Gone With the Wind’s credits list only one writer, Sidney Howard, but it was an open secret that many scribes worked on the project, including literary lion F. Scott Fitzgerald, who was brought in to bring some humor to the role of Scarlett’s Aunt Pittypat. Other writers also came and went. “The version of the script that showed slavery at its most brutal was written by a passionate but clumsy writer,” explains Kimel. “The filmmakers ultimately leaned in to a more romanticized view of the Old South that would be popular with white audiences and make Scarlett less unsympathetic.”

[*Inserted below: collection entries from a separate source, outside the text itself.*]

Each wall is flat, endless, passes through zero and stands at right angles to its row. A trip goes straight from one point to another. Which walls does it cross, in order?
(in the rows, 128 means zero)

Walls:
(1): [116 109]
(2): [153  94]
(3): [115 179]
(4): [187  95]
Trips:
[ 99 133] to [ 35 119] => none
[174 137] to [ 72 152] => 3, 2, 4, 1
[ 97 141] to [ 91 111] => 3
[111 141] to [ 93 131] => 1
[133 114] to [152 211] => 1, 3, 2, 4

Walls:
(1): [167 177 107]
(2): [ 98 172 120]
(3): [ 78 146 130]
(4): [ 83 119 148]
(5): [157  83 114]
(6): [160 118 141]
(7): [139 153 192]
Trips:
[174 174 161] to [153 149 127] => none
[ 97 159 117] to [ 67 117 190] => 7, 1
[ 46 168 110] to [108 185 186] => 7, 1
[ 78 173 162] to [116 177  85] => 1, 7, 4

Walls:
(1): [153 143 120 186 111 155]
(2): [123 118  52 133 135  71]
(3): [112 103 165 101 178 117]
(4): [ 44 126 113  39  41 113]
(5): [113  94 150 105 162 131]
(6): [141  68 163 144 100 163]
Trips:
[ 35 158  59 101 180 155] to [ 87 145  90 130 153 190] => 3, 1, 2
[122 163 156 136 124 188] to [120  93 139 185  86 102] => 2
[ 91 118  75  97 138 106] to [102 152  46 133  84 127] => 3, 5, 1
[ 91 126  90 114 183 171] to [112 176 122 164 143 124] => 1, 5, 3
[100 151 112 128 134 168] to [136  91 121 141 130  80] => 2, 5, 1, 3, 4, 6
[177 154  93 148 152 115] to [118 185 131 113 109 121] => 4, 2, 1

Walls:
(1): [137 154  88 156 138 110 154 129 121]
(2): [123 173 106 152  86  62 116 172 133]
(3): [118 154 136 129 157  87 189 150 154]
(4): [107 149  95 203 147  93 134 136 127]
(5): [119 114 103 116 126 186 187 155 107]
(6): [132 102 106 163 124  72 127 167  81]
(7): [133 116 139 118 165 133 126 123 101]
(8): [189 126  95 179 116 106 151 131 122]
(9): [167  67  86 105  80 212 165 107 136]
Trips:
[110 122  52 162 109  81 121  90 206] to [218 167 179 163 112  64 161 132 168] => 9
[134 147 144 175 152 128 138 130  63] to [186 177  98 167 129 122  99 135 137] => 5, 3, 7
[137 144 133 140 137 116 167 116 121] to [167 126  52 130 172  74  85 185 141] => 5

Walls:
(1): [201 180  77 145 116 111 166 118  94 130  80  83]
(2): [110 133 121  76 201 153 154 155  94 164 118 107]
(3): [170 109 120 164 111 135 179  80  96 153 145 155]
(4): [169 171 136 139 149  40 168 171 135 169 177 114]
Trips:
[104 134 166 121 115 159 134 100  92 107  89 130] to [100 112  86  99  92 156 105  72 143 125  93 165] => 2
[116  99 110 130 141 120  26  93 154 132 129  97] to [ 60 168  41 134  78 126 138  86  83 130 132  99] => 1, 3
[150 145 146 105 141 150  70 135 129 144  89 129] to [114  69 189 133  96 148 186 114 143  83 158  92] => 1, 2, 3
[165 173 163  97 109 143  85 102 122 197 124 131] to [125  86 152 109  95 204 184 152 135 152 166  61] => 4, 1
[155 112 158 117 116 187  89 157 151 178  73 162] to [ 96  96 103 199 107 101  80  68 170 122 164 130] => 2, 3
[142 129 115 102 166  59  96 153 155 129 142 151] to [187 149 135  94 162 143 157  85 147 130 147 105] => 1, 3
[102 104 172  87 136 141  93  77 129 141 167 116] to [106 168 233 142 140  73 121 151 156 119 182 149] => 2, 4

Walls:
(1): [138  91 113 140 143 133  50  96  88  84 121  79 165  90]
(2): [134  76 131 127 156 149 127 119  91 121  82 140 189 154]
(3): [ 95 166 179 131 172 133 157 113  88 127 105  94  88  96]
(4): [208 183 118 195  52 117 180 103 158 120 162 123 107 110]
(5): [ 80 109 135 101 138 126  79  73 128 134 151 145 154 101]
(6): [ 45  87 145 121 167 133 163 125 136 108 203 132 107 120]
Trips:
[110 107 205 104 160 100 135 159  73  96  98 155 130 154] to [155 139 110  86 170 143 157  55 120  67 102 150 155 167] => 5, 1, 6
[183 112 114 143 121  76 133 149 112 100 130 110 108 101] to [109 174 124 208 133 158  99 103  85  99 142 140 200 187] => 2, 5
[147 101  97 145 128  97 100 121 123 142 108 151  87 216] to [194 160 113 118 174 118 131 122 152  92  74 163 102 166] => 4
[120 108 130 135 146  92  80 119 109  83 183 170 127 123] to [191 119 175 216 156 124  72  90 175 190 140  48 215 113] => 2, 4, 6
[135 110  98 178  95 192  50  56 155 108 169 146  94 116] to [104  89  95 116 190 108 163 110 133 160 187 160 109 178] => 4, 1, 2

Walls:
(1): [155 157 105 122 225 138 146  68 131 190 171  93 115 116  92 117 153 139
 139  77]
(2): [154 187 114 124 139 105 186 177 169 139 129 146  92 146 125 190 139 181
 152 145]
(3): [179 162  91 190 141 165 124 180 132 152 112 158 120 163  81 160 120  98
 106 120]
(4): [111 107 124 116 102 133 168 129 163 201  92 186 136 119 136 121 192  75
 117 140]
(5): [109  82  97 114 175  49  75 101  88  94 100  99  89 162 143  86 135 206
 115 148]
Trips:
[180 199 161 101 122 113 149 172 124 118 123 153 194  68 193 159 145 150
 117 125] to [149 150  93  62 130  89 177 125 157 101 117  89 125 164 134 138 155 127
 100 108] => 1, 5
[163 119 161 163 124 148 166 131 112 143 163  78 129 112 141 164 123 160
 103 122] to [147  95 186  58  71  80 164  88  45 143 118 111 146  62 148 112 107  99
 126 174] => 3, 2, 1, 4, 5
[ 94 170 106 113 109 134 185 130 124 108 137 113 112 164  83 106 130 175
 129 138] to [108 154  80  97 153 153 146 142 189  68 134  94  36 154 150  72 141  93
 169 126] => none

Walls:
(1): [103 158 123 125 134 153 121 139  97 173 150 153 143 165 131 187 158 104
 113 146  98  86 127 155 148  78 176 119 122 121 127 123]
(2): [150  54 114 100 216 137 132 202  73 130 142 125 163 149 152 166  96 108
  36 127 145 193  69 128 137  39 215 107 113 167 107 158]
(3): [126 157 154 177 120 123 151 180 126  72 111 104 153 110  88 122 158 100
 123 158 143 120 137  95 117 130 118  78 112 149 103 120]
(4): [135 110 108  80 138 140 102 140 125 137 106  75 159 142  78 105 116 135
 120 140 152  74 132 141 150 115 133 142 207 141  77 153]
(5): [106 182 123  87 171 148 114 133 125 148 126 129 150 103 126 106 152 119
 122 163  56 199  74 122 108 139  94 133 149 167 144 102]
(6): [166  79  73 110 191  93 128 141 180 143  88 132 135 139 119 107 154 199
 159 231  96 170 134  97 100 187 126 100 185 100 127 112]
(7): [120  96 183 116 163 125 155  97 168 138 177  98  77 105  80 150 127 158
 158 150 122  46 139 151 223 104 144 130 161  83  21  87]
(8): [123 107 193  84 133 105 155 145 107 143 152 144 102 186 189 125 117 139
 113  99 142 172 129 125 116  79 133 166  48  89 173 141]
(9): [101 185 140  77 139 131  65 153 128 173  95  92 212 128 153  49 128 131
 122 136 128 122 121 136 175 130  98 125  65 158 174 125]
(10): [174 143 100 179 124 158 120 117 132  78 126  73 142 120 138 144 148 168
 149 116 125  92 150 110 136  86 164 100 140 174 132  98]
(11): [ 99 128 122 121 123 144 161  84 111 103  55 190 106 135 117 130 147  76
 129  26 108 186  95 148 164 179 122  88 172 133 151 129]
Trips:
[ 54 127 179  72 153 193 164 170 142 104 167  93 141 104 168 181  96 181
 231 114 143 142 108 115 179 131  93  52 141 105 135  79] to [115 123 138 137 155 136 155 158 160  90 133 152  92  77 123  83 180  97
 146 122 151 126 204 151 176 124 115 142 172 116 136 147] => 8, 9, 5, 4, 10
[ 97  92 139  58 149 100 180 185 165  78  66 166  77 150 164 133 100 119
 111  84 170 156 169 139  98 149  85 140 135 158 129 148] to [ 85 170 151 147 124 145 137 108 144 101 108 125 139 145 109 183 177 136
 183  81 136 164 110 162 147 182 142 138 134  63  92 116] => 2, 6, 3, 7, 8, 1

Walls:
(1): [169 176  95  72 150 142 108 136 157 175 114 125 185 177 191 172 116 143
 109  55 113 103 190 113 133 128 156 139 137 103 116 160  51 186 103  58
 120 132  67  93  59 115 191 120 148 155  97  79]
(2): [ 91 123 102  93 117 134 149 132 137 135 163 103  89 129  88 107 220 169
  75 118  60 136  92 136 133 145  88 132  86 154  99 113 119 136 152 161
  65 172 120  88 226 121 133 109 153 130 118 106]
(3): [ 98 122  71 129 165 138 101 102 104 135 157 169 122 182 162 164 162 171
 104  84 173  86  88 137 171 150  96  85 103 129 193 173 126 183 139 151
 108 145 105 119 122 142 127 143 155  90 148 132]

Vivien Leigh Was ‘At Her Best’ in the Film

Would GWTW have been as successful if audiences weren’t rooting for Scarlett? It’s unlikely. Vivien is at her best in the film when conveying the heroine’s grit, courage and determination against terrible odds. Likewise, if Clark’s Rhett weren’t a man whose cavalier charm masked a good heart, generations of women wouldn’t have swooned over him. Selznick created a timeless love story with flawed but relatable characters, even if his other choices reflected a soft-focus antebellum South that never existed.

Mickey Kuhn, who played Beau Wilkes in the film and died in 2022 at age 90, was able to reconcile art with GWTW’s inaccuracies. “Yes, it’s probably prejudiced,” he told Closer, “but it was one of the first truly great movies that came out of Hollywood. There wasn’t another studio that had the guts to do it.”

Even if you don’t agree with the filmmaker’s choices, GWTW might still have something to offer nearly a century after its debut. “Sometimes the most important art to revisit is art that infuriates and challenges us,” says Kimel, “not just art that affirms what we already believe.”